I have been here one year so far.
Who has stuck around here the longest?

The reason I ask this is because the ones that tend to stay around the longest usually have more knowledge and is what makes this place keep going.

I have been on other forums for five years or more, ocasionally taken breaks, but for the most part stuck around, and many have passed on.

I like this place. Plain and simple.


----------



## fish_doc (Jan 31, 2005)

Well I have been here since before Shaggy took over. Before that I was like 2 or 3 in the post count before everything got reset. But there may be a couple here that have been around longer than me.


----------



## shev (Jan 18, 2005)

I was here before the online hacker terrorists took down the original site, back when Mark was our dictator.

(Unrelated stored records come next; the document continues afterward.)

Every row gives one point. The last column is the point's height on a tilted bowl or saddle (a function of degree 2), plus a little noise. Count its main directions that bend up, bend down and stay straight.

Points:
[[-1.15  1.74 -1.38 -1.36]
 [-0.02 -1.35 -0.48 -1.48]
 [-3.34 -0.59  0.72 -0.58]
 [-0.12  0.43 -0.85 -0.95]
 [ 3.05  0.67  1.03 -1.13]
 [-0.82 -1.21  1.28 -1.14]
 [-1.47  0.83  1.27 -0.67]
 [-0.39 -1.40  0.81 -1.26]
 [ 1.19  1.92  0.64 -0.66]
 [-0.10 -3.24 -0.05 -2.87]
 [-0.20 -0.86 -1.89 -1.98]
 [-1.88 -0.99 -0.86 -1.16]
 [-2.19  0.17  0.70 -0.54]
 [ 1.79  0.30 -0.80 -1.16]
 [ 2.54 -0.73  0.14 -1.71]]
Directions: 0 up, 2 down, 1 straight

Points (25 x 5):
[[-0.64  1.72 -1.89 -1.55 -2.76]
 [ 2.24 -0.19  0.30  1.20 -1.13]
 [-0.53 -0.56  1.75  0.24 -0.93]
 [-2.92 -1.40  1.03  0.59 -2.04]
 [-0.97 -0.20  2.52 -0.96 -0.78]
 [-0.87  1.26  0.16 -0.38 -0.57]
 [-1.24  0.22 -1.31 -1.10 -1.47]
 [ 0.82  0.55  1.85  1.28 -1.24]
 [ 1.84  0.54 -0.33 -1.84 -0.81]
 [ 0.18 -0.32  0.14  1.61  0.12]
 [-0.60 -2.78 -0.57  0.91  1.31]
 [-0.93  2.48 -3.17  0.95 -1.67]
 [-1.54 -0.63 -0.62 -0.86 -0.77]
 [-0.05 -0.73  2.33  1.00 -1.96]
 [-0.59  0.80 -1.70 -1.76 -2.32]
 [ 0.66 -0.56 -0.81  2.61  1.21]
 [-1.84 -1.79 -1.51  0.95  1.48]
 [ 1.32 -0.70  1.56  1.62 -1.77]
 [-1.87  0.15  0.74 -1.12 -1.31]
 [-0.59 -1.71 -0.35 -0.37  0.14]
 [ 1.17 -0.58  0.83  1.04 -0.73]
 [ 0.68  1.26 -1.31  0.59 -0.15]
 [-0.26  4.26 -0.78 -3.23 -2.11]
 [-0.75 -0.07  1.76 -2.21  0.27]
 [-0.56 -0.33 -1.05 -0.55 -0.43]]
Directions: 1 up, 2 down, 1 straight

Points (48 x 7):
[[ 1.22  0.77 -0.61 -0.02  0.91  0.80 -0.87]
 [-1.49 -0.09  1.99  1.09 -1.56  2.02 -3.07]
 [-0.96 -0.35  0.11  0.43  0.10 -1.34  0.78]
 [ 0.78 -0.48 -0.53 -1.87 -1.24 -0.93 -0.63]
 [ 1.32 -1.97  0.63 -2.95 -0.02  1.65 -1.22]
 [ 0.62  0.39  1.29  1.68 -1.28  1.33 -2.10]
 [-0.47 -0.81 -0.89  1.22  2.14  0.59 -0.10]
 [ 1.11  1.64 -0.20 -0.53  0.20 -1.65 -0.02]
 [-1.24  2.77  0.10 -0.23  2.11 -0.03 -0.50]
 [-3.19 -1.56  1.67 -0.35 -1.09  0.53 -2.01]
 [ 0.83  1.39  1.52  0.83 -1.87  0.27 -1.15]
 [ 0.47 -1.94  1.92 -0.61 -1.15 -0.87 -2.08]
 [-1.96 -0.86  1.46  3.01  0.20 -0.33 -0.11]
 [-0.24  1.07 -0.78 -0.24 -0.95  0.10 -0.21]
 [-3.17 -0.80 -1.25 -1.53  2.56 -2.35  1.24]
 [ 3.10  0.75  0.14  0.69  0.57  1.57 -2.04]
 [-0.08  2.57 -0.77  1.61 -1.40  2.85 -4.63]
 [ 1.47 -1.57  0.34 -0.37  0.19  1.45 -1.01]
 [ 3.19  0.20 -0.45 -1.25  0.85  0.66 -1.72]
 [ 0.81  0.29 -0.16  0.15  0.89 -0.98  0.05]
 [ 2.39  0.57  0.65 -1.25 -3.41 -0.08 -0.52]
 [ 0.02  0.86 -0.50 -0.87  0.39  3.96 -2.47]
 [-0.20 -1.77  0.85 -1.07 -0.29 -1.03 -1.17]
 [ 2.31  0.14 -0.81 -2.50 -1.68 -0.35 -0.43]
 [-2.69  1.66 -1.04  0.01 -2.64 -1.09 -0.69]
 [-1.04 -2.79 -0.05  0.69 -1.83  0.49 -1.63]
 [ 1.65  0.30 -0.26  0.50  1.49  1.72 -1.65]
 [-1.67  1.17  0.80 -0.37  0.55 -0.62  0.25]
 [ 0.05  0.83 -2.03  1.24  3.43 -0.93  0.72]
 [-1.55 -0.10 -0.65  0.03  0.10  2.21 -1.71]
 [ 0.87 -0.61  0.37 -1.05 -0.78  2.50 -0.69]
 [-1.31  0.31 -0.94 -0.55  2.43  0.69 -0.51]
 [-1.53  0.44 -0.03 -1.44  0.49 -1.44  0.03]
 [ 0.13  1.55  0.78  1.18  1.31  0.47 -0.53]
 [-0.74  2.15 -1.77 -1.53  1.85 -0.82 -0.70]
 [ 1.10 -0.87 -0.13 -0.61 -0.02 -0.36 -0.63]
 [-0.01  0.58  1.82  0.62 -1.49  0.33 -1.20]
 [-1.48  1.21 -1.33  0.49  1.14 -0.45  0.62]
 [ 0.60  1.90 -1.63  2.14  0.04 -1.08  0.36]
 [ 1.82 -1.03 -2.03 -1.63  0.31 -0.43 -0.56]
 [-3.15  0.30 -1.70 -0.62  0.19  0.59 -0.88]
 [ 0.81 -0.50  0.56 -0.84  0.41 -0.06 -0.82]
 [ 1.76 -0.89 -2.41  0.18 -0.59 -2.36  0.11]
 [-0.67  2.99 -0.61 -0.03  0.33  0.99 -1.72]
 [-0.15 -1.08  1.48 -1.06  0.57  1.79 -1.31]
 [-0.93 -0.78 -2.59  1.39  2.72  1.34 -0.85]
 [-1.40  1.19  2.93  0.73  2.79  1.54 -0.88]
 [-1.31  2.13  1.52  0.47  1.77 -1.56  1.85]]
Directions: 1 up, 3 down, 2 straight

I remember Fishdoc being here... simpte... hmmmm and another guy with a cartoon doctor in his avatar. That actually might have been Fishdoc too, not sure.

Fishdoc is in the lead.

Pretty much anyone with a join date of jan 2005 was here before the forums went down.


----------



## redpaulhus (Jan 18, 2005)

I think I've been here at least 10 years... I remember fish_doc being here a long time, but I'm not sure if any of my old mates from "way back when" are still around.


----------



## Knight~Ryder (Dec 2, 2007)

Baby_Baby said:


> I'm too lazy to check my join date


It says right under your avatar...:lol:


----------



## justintrask (Jun 29, 2008)

http://www.fishforums.com/forum/members/list/?order=ASC&sort=joindate&pp=30


----------



## joe kool (Jan 24, 2005)

I've been around between trips to Korea and the sand box for a while '00 to '02 time frame is memory serves but that's shaky at best :lol:. 2 or 3 times post counts have been lost due to various reasons and since the last server bomb I haven't been able to be around consistently but I still pop in to say "HI" from time to time :mrgreen:


----------



## shev (Jan 18, 2005)

justintrask said:


> http://www.fishforums.com/forum/members/list/?order=ASC&sort=joindate&pp=30



I'm pretty sure that list doesn't count because that list starts from the time the forums came back up after the hacker incident. Although, I don't see how suem's start date is a year before everyone else's...

Conspiracy!


----------



## lohachata (Jan 27, 2006)

all of the elders lost their join dates when the big crash happened.so a lot of us have a join date much later than it actually is.i think i started somewhere around 2003 or 04..i forget which.


----------